Павлу вдруг почудилось, что что-то изменилось, и он крикнул Мюллеру:
— Он выключил поле?
— Нет, — покачала головой черно-белая собачонка, — поле еле мерцает, но он не выключил его.
— Мартыныч, — взмолился Павел, — я знаю, что не могу поделиться с тббой тем, что зовется у нас радостью бытия. Я мог бы тебе рассказать о птице, которая называется синичкой и которая любит влетать по утрам в форточки и будить людей шелестом маленьких крыльев.
Я мог бы тебе рассказать о копне овсяных волос, которые девчонка, гордо задрав нос к солнцу, перебрасывает через смуглое плечо.
Я мог бы тебе рассказать, как ты получаешь отличный пас от товарища, взмываешь над сеткой и гвоздем вбиваешь мяч через двойной блок в площадку. А потом, в душе, возбужденно кричишь сквозь мыльную пену: «А что, ребятки, с такой игрой мы бы и за мастеров сыграли!»
Я мог бы тебе рассказать, как человек бьется над фельетоном о каком-нибудь бюрократе. Как ему кажется, что никогда ни за что не сможет он написать больше ни строчки, что он вообще ошибся в выборе профессии. И как в конце концов происходит чудо и как ты потом гордишься этим маленьким однодневным шедевриком. Потому что ты преодолел себя.
Ты всего этого не поймешь, дорогой Мартыныч, потому что слова вообще никого не убеждают. Но давай тогда поговорим по-другому.
И снова Павлу показалось, что что-то изменилось, и он закричал:
— Мюллер, он жив?
— Жив.
— Мартыныч, подожди еще немного, не уходи. Я хочу сказать только одну вещь. До сих пор вы просили нас помочь вам. Теперь я прошу тебя помочь мне. Ты можешь выключить свое поле в любую секунду, и нет в мире силы, которая могла бы тебе запретить это сделать.
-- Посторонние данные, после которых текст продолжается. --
Each row is a point on a landscape with many peaks, with its height.
From any point a climber steps to the highest of the 2 points nearest to it. It stops when none of these is higher. Distance is the straight distance between rows; heights are no part of it.
dodoz height 23.1: 72, 111, 108, 95, 90, 112, 79, 89, 103, 90, 69, 132, 131, 102, 85, 135, 130, 101, 100, 99, 114, 96, 103, 88, 127
rorup height 12.6: 95, 88, 91, 118, 95, 121, 74, 91, 106, 86, 81, 109, 118, 121, 118, 87, 113, 86, 65, 102, 116, 61, 99, 110, 87
zura height 20.2: 127, 69, 144, 118, 84, 111, 88, 102, 119, 99, 98, 87, 116, 125, 155, 98, 72, 88, 93, 96, 107, 83, 114, 139, 112
golu height 7.5: 120, 97, 137, 103, 96, 93, 125, 98, 109, 104, 118, 49, 116, 87, 127, 114, 75, 86, 114, 93, 115, 120, 122, 99, 83
belav height 40.4: 103, 115, 86, 103, 76, 67, 117, 58, 123, 99, 136, 90, 91, 125, 136, 119, 125, 71, 65, 85, 82, 114, 82, 115, 133
zefe height 48.6: 88, 117, 100, 99, 114, 80, 123, 135, 97, 93, 109, 71, 120, 76, 133, 93, 91, 87, 50, 91, 138, 142, 107, 78, 96
Lan height 66.2: 82, 116, 80, 84, 93, 52, 108, 81, 104, 121, 100, 118, 73, 61, 82, 137, 93, 114, 108, 92, 91, 150, 125, 119, 93
diru height 28.8: 88, 118, 93, 89, 75, 108, 94, 73, 99, 94, 106, 117, 92, 103, 76, 92, 110, 118, 126, 91, 86, 104, 73, 99, 127
Tupa height 22.3: 116, 92, 157, 113, 96, 92, 87, 121, 96, 118, 95, 99, 122, 114, 138, 104, 88, 104, 105, 107, 101, 71, 157, 139, 109
lofe height 9.1: 104, 92, 68, 85, 158, 107, 77, 86, 102, 120, 59, 83, 53, 74, 79, 99, 105, 106, 70, 102, 108, 108, 100, 64, 90
Gol height 10.2: 119, 109, 98, 95, 90, 103, 106, 51, 85, 131, 108, 56, 46, 119, 98, 91, 104, 108, 140, 104, 64, 74, 115, 108, 70
nunu height 41.8: 107, 93, 112, 106, 111, 143, 105, 163, 120, 82, 114, 121, 137, 106, 137, 145, 48, 93, 92, 107, 116, 108, 121, 89, 83
feni height 62.9: 86, 144, 77, 68, 102, 59, 86, 100, 93, 118, 106, 117, 90, 83, 67, 133, 106, 135, 84, 101, 96, 137, 137, 93, 122
gar height 33.3: 110, 131, 136, 85, 115, 102, 38, 101, 82, 130, 80, 83, 110, 111, 88, 130, 94, 112, 99, 121, 105, 90, 160, 94, 134
savo height 28.5: 150, 36, 100, 105, 153, 71, 108, 112, 112, 116, 101, 100, 115, 100, 81, 113, 107, 87, 107, 111, 93, 99, 110, 82, 88
Sufo height 26.8: 126, 50, 97, 108, 153, 76, 139, 134, 101, 128, 96, 125, 78, 92, 90, 115, 96, 93, 111, 107, 70, 114, 94, 108, 92
pota height 32.2: 104, 76, 92, 101, 69, 97, 89, 75, 112, 62, 112, 107, 120, 99, 73, 59, 112, 98, 126, 88, 111, 95, 45, 96, 125
bef height 54.8: 97, 86, 128, 82, 52, 137, 87, 97, 109, 77, 98, 94, 117, 83, 87, 96, 57, 117, 171, 97, 104, 123, 68, 105, 118
zosev height 61.6: 76, 83, 89, 106, 57, 133, 70, 122, 107, 71, 80, 167, 109, 106, 107, 90, 74, 118, 112, 100, 102, 84, 83, 146, 99
Ritek height 62.2: 97, 79, 123, 114, 42, 131, 114, 86, 106, 75, 109, 112, 129, 106, 105, 89, 89, 94, 162, 92, 96, 90, 60, 122, 91
tate height 7.2: 97, 126, 81, 71, 101, 119, 74, 74, 108, 90, 100, 53, 66, 70, 62, 91, 79, 114, 106, 100, 109, 128, 91, 59, 100
kigo height 9.4: 112, 111, 114, 108, 83, 108, 117, 93, 78, 121, 114, 68, 65, 128, 123, 70, 95, 107, 107, 103, 74, 71, 112, 121, 84
nop height 25.9: 78, 104, 81, 83, 85, 112, 69, 58, 129, 83, 82, 140, 89, 95, 70, 135, 116, 107, 108, 95, 89, 110, 79, 95, 128
lipo height 59.6: 116, 82, 122, 112, 86, 146, 117, 108, 102, 88, 100, 103, 116, 148, 118, 88, 102, 91, 108, 97, 86, 65, 54, 104, 128
tal height 39.0: 102, 130, 64, 104, 103, 97, 72, 72, 89, 87, 127, 98, 111, 122, 70, 60, 131, 105, 80, 103, 104, 59, 88, 77, 104
gaf height 6.3: 105, 117, 137, 97, 90, 95, 114, 114, 80, 106, 112, 69, 129, 97, 99, 92, 96, 108, 117, 103, 111, 109, 116, 89, 110
kat height 30.7: 146, 60, 106, 94, 129, 86, 58, 108, 104, 114, 96, 96, 114, 94, 71, 100, 79, 114, 117, 118, 108, 91, 135, 95, 95
nuvup height 10.0: 95, 101, 101, 101, 143, 109, 113, 83, 88, 132, 63, 90, 68, 89, 84, 116, 122, 103, 103, 101, 95, 101, 101, 80, 86
Gevu height 37.5: 86, 134, 104, 102, 101, 89, 101, 157, 62, 107, 107, 111, 135, 87, 97, 102, 92, 115, 116, 114, 119, 98, 158, 90, 63
deda height 17.5: 117, 89, 110, 100, 86, 121, 64, 123, 127, 83, 106, 111, 122, 129, 133, 116, 64, 99, 62, 104, 107, 93, 113, 119, 128
bap height 71.5: 82, 134, 65, 85, 113, 70, 83, 107, 87, 106, 104, 119, 94, 94, 75, 84, 115, 126, 53, 98, 108, 110, 109, 87, 121
Bafo height 32.7: 114, 71, 101, 95, 95, 70, 77, 85, 98, 116, 86, 117, 95, 89, 71, 104, 96, 121, 131, 109, 90, 93, 131, 131, 86
tirin height 38.0: 90, 111, 96, 91, 94, 68, 113, 53, 130, 97, 102, 74, 89, 82, 113, 131, 116, 76, 68, 78, 110, 149, 83, 92, 131
riko height 39.9: 69, 142, 88, 114, 84, 86, 129, 133, 67, 97, 124, 125, 130, 101, 98, 94, 120, 103, 96, 102, 104, 89, 124, 100, 63
zub height 64.7: 82, 87, 100, 94, 105, 114, 129, 121, 102, 96, 81, 136, 95, 66, 81, 126, 88, 105, 136, 95, 98, 135, 65, 97, 97
Rar height 70.7: 59, 89, 89, 96, 86, 147, 95, 130, 112, 67, 67, 157, 100, 75, 91, 104, 78, 110, 118, 95, 110, 111, 61, 108, 93
denez height 42.3: 80, 125, 108, 85, 118, 91, 114, 93, 114, 103, 84, 64, 85, 67, 122, 122, 101, 90, 54, 84, 127, 153, 97, 77, 122
Kif height 46.1: 65, 129, 58, 131, 96, 99, 138, 77, 94, 84, 119, 115, 76, 105, 118, 74, 135, 63, 84, 81, 96, 87, 54, 108, 83
rol height 22.2: 113, 72, 134, 117, 117, 73, 124, 104, 93, 120, 88, 94, 98, 127, 130, 85, 131, 88, 77, 103, 84, 75, 107, 131, 117
Zez height 17.0: 70, 105, 128, 104, 70, 79, 123, 131, 70, 114, 94, 126, 91, 100, 124, 69, 98, 123, 111, 98, 86, 98, 110, 160, 105
tuka height 19.2: 90, 76, 130, 105, 79, 66, 120, 116, 97, 103, 92, 123, 122, 91, 112, 99, 106, 102, 116, 94, 99, 114, 96, 139, 122
Linif height 49.4: 77, 108, 54, 117, 107, 87, 111, 54, 116, 77, 102, 90, 79, 81, 99, 82, 140, 62, 68, 80, 120, 98, 59, 86, 78
pas height 21.1: 84, 79, 141, 110, 97, 97, 90, 95, 106, 101, 49, 125, 129, 92, 119, 127, 120, 93, 110, 100, 124, 96, 116, 123, 116
par height 36.7: 108, 118, 53, 102, 93, 84, 86, 70, 84, 89, 144, 111, 109, 110, 39, 66, 120, 119, 130, 107, 86, 64, 94, 86, 73
Pur height 30.0: 113, 112, 132, 90, 129, 118, 80, 95, 102, 115, 81, 72, 122, 111, 96, 142, 111, 94, 86, 110, 110, 103, 124, 61, 133
bib height 25.2: 127, 85, 86, 96, 130, 97, 123, 138, 110, 116, 123, 120, 90, 95, 86, 136, 62, 108, 105, 106, 80, 123, 114, 94, 81
tep height 45.3: 124, 81, 133, 126, 121, 132, 133, 145, 114, 103, 116, 100, 122, 119, 156, 130, 66, 76, 95, 102, 99, 89, 121, 109, 75
dogu height 6.0: 113, 119, 123, 76, 88, 124, 87, 76, 93, 105, 101, 28, 76, 85, 86, 82, 68, 113, 130, 97, 107, 128, 84, 70, 125
naful height 54.2: 89, 99, 50, 94, 127, 101, 91, 86, 120, 61, 105, 98, 95, 78, 68, 75, 123, 80, 72, 99, 116, 104, 59, 47, 90
Gesog height 8.4: 125, 111, 123, 99, 79, 88, 112, 93, 85, 117, 132, 33, 80, 99, 114, 72, 72, 108, 123, 102, 92, 99, 133, 112, 71
Beva height 34.3: 105, 84, 82, 105, 98, 63, 85, 66, 121, 110, 96, 121, 100, 93, 97, 138, 110, 94, 90, 104, 91, 96, 141, 129, 71
nibud height 35.6: 100, 125, 117, 92, 119, 103, 69, 140, 71, 124, 81, 119, 128, 103, 84, 139, 102, 116, 123, 126, 109, 84, 166, 80, 98
vid height 13.6: 97, 84, 98, 99, 76, 43, 92, 57, 94, 123, 87, 102, 55, 116, 129, 59, 136, 107, 88, 96, 74, 84, 102, 162, 120
guber height 34.9: 115, 83, 67, 111, 85, 86, 108, 87, 93, 77, 127, 98, 107, 99, 65, 51, 107, 98, 128, 95, 102, 81, 66, 98, 74
Babal height 8.2: 113, 88, 75, 78, 131, 118, 45, 89, 115, 90, 74, 59, 68, 61, 67, 80, 69, 103, 86, 113, 124, 112, 106, 67, 80
zuv height 54.9: 75, 113, 86, 117, 57, 141, 107, 127, 87, 87, 105, 149, 93, 121, 122, 76, 75, 115, 112, 96, 84, 77, 80, 140, 78
Fuso height 61.1: 95, 85, 69, 84, 141, 120, 98, 131, 111, 72, 93, 85, 104, 71, 75, 77, 100, 88, 82, 108, 120, 124, 67, 21, 88
nidi height 44.8: 94, 118, 79, 105, 89, 122, 108, 51, 126, 86, 113, 81, 79, 121, 121, 123, 119, 72, 76, 85, 92, 97, 69, 85, 107
tefe height 71.9: 78, 90, 89, 95, 95, 63, 140, 100, 105, 112, 97, 139, 80, 52, 79, 149, 91, 98, 137, 92, 79, 159, 90, 127, 98
Ves height 24.6: 120, 64, 140, 109, 129, 76, 118, 147, 91, 128, 98, 124, 95, 118, 121, 97, 100, 109, 102, 113, 74, 77, 134, 137, 109
zus height 15.1: 84, 100, 110, 96, 68, 49, 112, 93, 73, 122, 110, 102, 66, 101, 107, 53, 118, 125, 116, 102, 67, 91, 116, 154, 101
gotam height 58.4: 87, 133, 85, 99, 97, 77, 112, 124, 85, 90, 125, 93, 120, 101, 105, 71, 110, 100, 49, 94, 120, 113, 92, 83, 115
zimi height 35.9: 89, 111, 84, 105, 91, 99, 98, 90, 117, 94, 103, 113, 117, 86, 107, 161, 92, 86, 90, 100, 113, 113, 143, 102, 54
Bemak height 38.4: 101, 101, 78, 111, 108, 115, 114, 134, 115, 80, 120, 119, 136, 109, 115, 138, 89, 78, 69, 106, 109, 102, 117, 78, 67
Ziko height 52.1: 106, 92, 101, 83, 115, 115, 112, 133, 93, 80, 106, 94, 131, 87, 67, 81, 95, 108, 118, 104, 116, 119, 61, 46, 114
dirib height 4.9: 106, 106, 142, 88, 95, 101, 100, 91, 72, 112, 86, 55, 107, 85, 75, 65, 105, 119, 139, 98, 113, 113, 86, 82, 129
Mezom height 50.2: 110, 77, 125, 119, 115, 169, 115, 127, 110, 93, 86, 100, 107, 132, 144, 119, 79, 80, 94, 102, 101, 77, 83, 96, 93
Mosu height 26.6: 117, 112, 108, 80, 152, 119, 79, 125, 105, 105, 94, 61, 109, 91, 95, 123, 86, 96, 72, 113, 121, 126, 122, 31, 119
kob height 42.8: 66, 136, 71, 126, 94, 90, 145, 116, 86, 102, 129, 137, 97, 106, 112, 108, 122, 81, 79, 96, 79, 95, 93, 117, 69
Nul height 14.8: 89, 107, 92, 103, 85, 154, 69, 123, 114, 67, 98, 119, 112, 132, 119, 93, 84, 98, 58, 105, 102, 73, 84, 99, 118
ruli height 11.0: 137, 91, 84, 85, 105, 73, 85, 50, 105, 129, 103, 53, 47, 111, 98, 89, 102, 106, 98, 99, 78, 94, 109, 111, 106
luvil height 12.1: 132, 66, 90, 94, 84, 79, 67, 53, 110, 113, 84, 84, 68, 127, 112, 71, 111, 104, 95, 98, 86, 75, 88, 135, 125
fesel height 70.9: 123, 73, 137, 113, 87, 126, 142, 116, 89, 98, 115, 93, 123, 128, 97, 91, 93, 97, 155, 102, 78, 78, 67, 104, 97
bar height 11.2: 79, 113, 88, 113, 126, 144, 90, 93, 83, 105, 63, 103, 84, 106, 100, 90, 123, 94, 80, 104, 107, 66, 93, 80, 78
Sofeb height 42.5: 85, 137, 74, 117, 102, 84, 118, 68, 85, 92, 129, 90, 90, 126, 101, 45, 150, 87, 79, 83, 99, 70, 65, 95, 109

Call two points neighbours if one is among the 2 nearest of the other. Go from one point of each pair to the other, from neighbour to neighbour, staying as high as possible. Name the lowest point that can't be avoided.
bap, Rar | feni
Fuso, fesel | diru
Rar, tefe | zub

Where does a climber stop that starts at each point below?
dogu | Ves
bib | fesel
luvil | Fuso
rorup | Ves
Sufo | fesel
Bemak | fesel
dirib | Fuso
Pur | Fuso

Подожди. Я прошу тебя подождать для меня, понимаешь — для меня лично. Для Павла Аристарховича Пухначева, литсотрудника приозерской газеты «Знамя труда», двадцати пяти лет от роду, неженатого.
Я не умею поделиться с тобой тем, что дает нам силы жить, радость жить, волю жить. Но я могу разделить с тобой то, что гнетет тебя. Ты знаешь, вы решили не давать нам поля, потому что поле это не только ваша сила, но и ваша слабость. Оно дает мудрость, и оно гнетет. Но я хочу, понимаешь, хочу разделить с тобой твое бремя!
— Ты действительно хочешь получить поле? — испуганно спросил Мюллер. Маленькие его собачьи глазки растерянно моргали.
— Да.
— Поле тяжело, и, получив его, ты уже никогда не сможешь снять его, только выключить. Паша, я…
Паша… «Удивительно, — промелькнуло в голове у Павла, — он никогда не называет меня Пашей…»
— Я решил.
— Хорошо, — сказал Мюллер, — сейчас я позову товарищей.
— Зачем?
— Неужели ты думаешь, что один оххр может дать поле? Для этого нужно множество братьев.
— Но Мартыныч… он подождет?
Павлу казалось, что этот невидимый Мартыныч идет, судорожно балансируя, по канату. Под канатом бездна. И он, Павел, никак не может протянуть ему руку, только обрушивает на него водопад слов, будто за слово можно уцепиться. Подожди, странный, непонятный человечек, дай мне часть твоей печали, я хочу разделить ее с тобой. Мы же не чужие, в конце концов, черт побери, мы же думаем, значит, мы не чужие! Подожди!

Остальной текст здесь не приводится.